Abstract
Pervious paving has been increasingly installed in urban areas as a stormwater management strategy. Pervious pavements exhibit similar strength to impervious analogues, but are highly permeable to air and water. These functional characteristics have led to speculation that pervious paving, used instead of impervious paving, could benefit urban trees. Given that permeability to air and water will have a direct effect on the soil environment, this paper describes research that explores the effect of pervious pavement on underlying soil physical conditions. Results indicate that while soil moisture and aeration dynamics differ greatly beneath paved and unpaved surfaces, differences are usually insignificant between pervious and impervious paving. If urban trees do benefit from overlying pervious paving relative to impervious paving, it is probably not a consequence of soil moisture or aeration. The results challenge existing theories and contribute to the understanding of how pervious pavements affect the moisture and aeration dynamics of underlying soils.
METHODS
Urban areas are characterized by a high concentration of impermeable surfaces; pavements are most pervasive, covering more than half of all land in highly developed urban areas (Ferguson 2005). A recent paradigm shift has resulted in the proliferation of pervious pavements. This is especially true in the United States where the Clean Water Act and other regulations enforced by the Environmental Protection Agency necessitated new methods for stormwater management. These regulations require decreasing surface runoff and treating water at the source, both of which are achieved by pervious pavements.

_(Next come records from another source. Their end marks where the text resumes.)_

Each row is where one point has got to under a steady rotation. How many steps took it there?
The counts run from 0 to 598.
[168 116 115 115 116  99  80 125 113 184 154 156 142 169 112 143 138 162
 139 118  91 155 145 139 146 126 158 159  89 137 100 112 144 119  81 120
 142 161  84 105  97 115 128 158 156] | 101
[150 159 154  96 110  83 116 145 112 169 122 133 108 128 134 144 114 124
 130 107  87 193 131 154 141  94 127 143  99 146 103 116 143 173  89 149
 175 125 105 159 102 167 111 134 161] | 579
[138 133 109  95 133 101 105 150 139 172 146 156 122 139 169 144 118 127
 117 116  91 172 103 158 141 156 138 146 118 128 135 153 107 172 115 116
 155 125 109 143  99 173 131 171 199] | 262
[139 136 131  66 114 116 102 130 129 144 135 158 160  93 135 178 134 110
 130 116  94 187 127 151 133 135 100 130 106  99 119 140 115 171 114 137
 180 100 121 134 126 184 119 176 167] | 504
[149 147 142 105 119 109 121 127 123 173 125 112 142 100 166 156  99 142
 137  87  82 200 143 150 154  81 129 155  95 145  99 154 118 152 108 136
 163 145  88 146 113 158 118 158 158] | 220
[152  89 117 121 144 126  86 137 144 178 150 139 141 142 170 147  97 146
 141  99  83 182 126 156 145 151 131 168 114 137  97 154 131 137 117 132
 135 154  87 128  96 149 122 171 182] | 198
[118 139 128 103 119 122  52 107 121 160 164 161 160 110 108 178 119 134
 122 114  96 148 119 152 153 125 136 135  97 118 135 151 127 167 106  93
 163 129 129 105 122 145 109 200 139] | 153
[176 130 137  99 110 122 103 109 121 190 186 162 156 165 119 141 139 164
 148  81  96 181 136 145 133 117 148 144 130 128  90 136 136 135  88 125
 141 144 117 129 114 125 107 178 135] | 470
[163 135 135 128 114 131 166 136 116 188 131 158 117 144 148 121 103 128
 143 124  84 193 138 119 144 113 120 159 103 164 104 102 148 154  79 145
 131 144 106 137 111 163 133 139 186] | 201
[144 139 124  93 135 107  68 128 133 184 167 152 165 144 136 164 132 152
 130  91  97 162 110 146 137 124 138 156 120 133 121 179 112 157 115 104
 143 148 104 119 100 143  91 190 155] | 544
[157 106 141 117 122 101  87 125 134 166 160 148 129 137 169 137 104 144
 154  91 101 203 120 169 137 154 132 147 119 113  87 134 137 135 105 126
 154 130 116 137 113 134 122 190 166] | 398
[134 147 148 109 112  96 128 136 112 179 128 138 119 116 159 146 102 129
 143  99  85 182 122 154 153  98 136 159  94 170 108 147 131 159  98 140
 151 139 105 158  99 173 105 162 162] | 484
[164 113 122  77 104 127 104 122 136 163 155 175 177 138 115 176 154 134
 138 112  91 176 139 141 119 146 109 134 119 106 102 143 124 155 107 151
 154 118 111 118 115 183 125 163 152] | 113
[121 117 130 145 103 142  82 121 118 141 144 172 142 122 107 160  93 102
 132 147  74 153 147 124 149 141 119 143  82 157 144 125 151 165 105 134
 147 131 105 119  86 197 142 163 157] | 35
[115 149 132 101 149 145 115 129 128 182 135 131 158 102 117 155 101 107
 141 142 104 183 118 117 157 133  71 162 104 120 131 147 126 164 119 103
 148 117 107 105 112 154 118 176 206] | 85
[112 138 130 128 134 129  86 142 140 160 138 132 122 102 155 142  87 104
 105 149  70 175 127 136 163 123 112 152  96 137 137 131 131 178 118 113
 161 127 105 131  98 176 138 149 200] | 517
[136 142 164 156 106 130  55 107 125 175 184 138 151 145  98 124 108 131
 136 106  88 186 142 127 164 102 134 154 114 137  91 134 159 156 100 109
 161 137 115 116  91 130 100 156 150] | 120
[121 117 134 148 108 141  70 101 121 148 151 159 138 102 115 151  78  97
 136 146  90 164 145 130 164 144 114 149  84 124 133 107 153 154  99 106
 153 126 120 106  95 152 157 178 178] | 235
[160 164 157 106 131  95 113 134 122 191 138 116 123 134 124 128 135 123
 144 111 102 201 136 123 146  98 111 152 118 131  76 142 140 159 103 130
 166 131  86 132 104 141  99 144 177] | 379
[124 149 129 132 120 129  73 104 118 166 169 163 136 122 100 137  98 107
 135 148 109 162 135 122 157 149 121 142 100 107 129 117 137 162 102  78
 146 118 119 105 101 140 128 191 195] | 435
[164 138 106  74 122 113 165 145 121 178 127 168 128 134 154 159 117 136
 124 128  87 182 125 137 132 114 124 145 107 133 134  97 120 154  71 135
 148 127 132 133 127 153 147 159 187] | 73
[119 109 128 157 126 130  50 130 129 174 177 157 157 157 111 149 111 128
 135 134  87 146 116 134 144 149 127 163 103 150 127 144 157 165 110 113
 141 140 116  95  81 153 121 166 163] | 194
[139 142 160 149 112 128  97 103 123 158 156 139 120 105 121 121  87 103
 158 125 112 195 142 121 161 123 105 143 108 120  91 121 155 155 113 112
 168 117 108 132 108 148 117 172 194] | 307
[144 147 124 111 110 120  86  97 111 180 187 161 142 145 114 133 114 146
 128 110 105 158 133 139 156 125 165 127 111 125 115 123 129 132  85  79
 147 133 131 119 113 116 111 203 154] | 79
[163 139 129  80 101  99 105 121 136 161 170 141 125 131 156 142 114 142
 125  86  95 200 125 161 151 125 145 123 125 108  96 132 116 153  96 111
 164 122 133 154 124 149 118 190 163] | 598
[163 109 114  86 102 133 106 122 135 154 167 188 162 130 113 168 126 140
 116 114  68 167 136 151 134 121 134 123 115 113 120  91 129 147  67 138
 157 118 149 112 141 162 153 163 143] | 596
[150 133 113  94 116 131  83 120 122 175 161 165 175 137  75 155 141 143
 136 140  89 156 146 123 145 113 119 143  98 100 111  89 141 140  74 109
 154 132 118  83 134 115 138 160 160] | 437
[161 121 125 114 120 110  85 119 121 191 176 167 136 169 130 135 115 163
 137 110  97 155 129 143 148 135 169 153 105 143 117 126 133 130  81 104
 126 158 105 115 100 116 119 185 159] | 6
[133 114 124  83 122 139  98 120 137 153 161 145 174 100 142 174 110 133
 130  83  82 185 132 150 146 128 118 141 114 116 124 153 112 158 115 127
 163 124 131 124 128 174 130 192 145] | 408
[141 146 124 129 112 150  77 102 131 177 187 145 148 140 107 134 119 146
 106 114  75 157 154 108 163 111 159 143 129 145 116 150 110 155 105  91
 153 148 107 118  95 161 119 163 157] | 184
[168 138 123  80  94 116 102 105 118 164 159 147 149 113 140 149 111 150
 133  90  81 184 164 143 161 107 161 123 107 115 101 124 112 134  84 119
 178 137 111 140 123 151 125 180 140] | 502
[171 108 116  80 139 117 143 144 124 191 128 169 167 144 136 156 138 137
 157 124  99 184 119 137 124 134  95 168 102 124 107 106 141 137  80 147
 132 141  91 101 127 131 132 161 186] | 9
[114 135 159 130 123 143 106 113 115 158 146 169 168 115  89 160 115  96
 159 137 105 177 120 123 138 124  62 163 101 138 116 124 162 166  94 128
 140 114 128  99 114 153 118 170 173] | 213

Though pervious paving is proliferating, research detailing its impact on the surrounding environment is lacking. A number of untested theories are liberally quoted in literature concerning the direct impact of pervious paving on the underlying soil environment, and its indirect effect on urban trees. Tennis et al. (2004) concluded that pervious pavement is “ideal for protecting trees in a paved environment” and Ferguson (2005) suggests that it can “increase the longevity of trees by improving moisture and oxygen relations.” Though these sources provide no experimental evidence, their assumptions appear logical as normal tree growth and function require adequate soil water and aeration (Larcher 2003), both of which are allegedly enhanced by pervious pavements.
This paper presents data collected following the first year of a two-year experiment, representing the first phase of a larger experiment. While the overall aim of the research is to better understand the relationship between pervious paving, soil physical conditions, and tree growth, the data presented herein are limited to the effects of overlying pervious pavement on underlying soil. It is expected the permeability of pervious paving, relative to impervious paving, will result in differing soil moisture and aeration dynamics.
Study Site
The experiment is located on a large parcel of city council land in Christchurch (Lat: 43°493′S, Long: 172°437′E), the largest city in New Zealand’s South Island. The top meter (3.28 ft) of soil is a fine sandy loam (Raeside 1974) overlying a deposit of sand and gravel, a remnant of the alluvial outwash deposited by an ancient glacier (Brown and Weeber 1992).
The climate is temperate, with mean daily maximum temperatures ranging from c. 10°C (50°F) in July, to 21°C (70°F) in January (McGann 1983). Occasional dry northwesterly winds occur during spring and summer, when temperatures can reach 30°C (86°F) and relative humidity can drop to 20%–40% (McGann 1983). Rainfall ranges from 600–700 mm (24–28 in) annually and is generally evenly distributed throughout the year, with a tendency for slightly higher early winter precipitation (McGann 1983). Uncharacteristically, the summer of 2008 was characterized by intense precipitation. Approximately 15% of average annual precipitation fell during a single week in February 2008.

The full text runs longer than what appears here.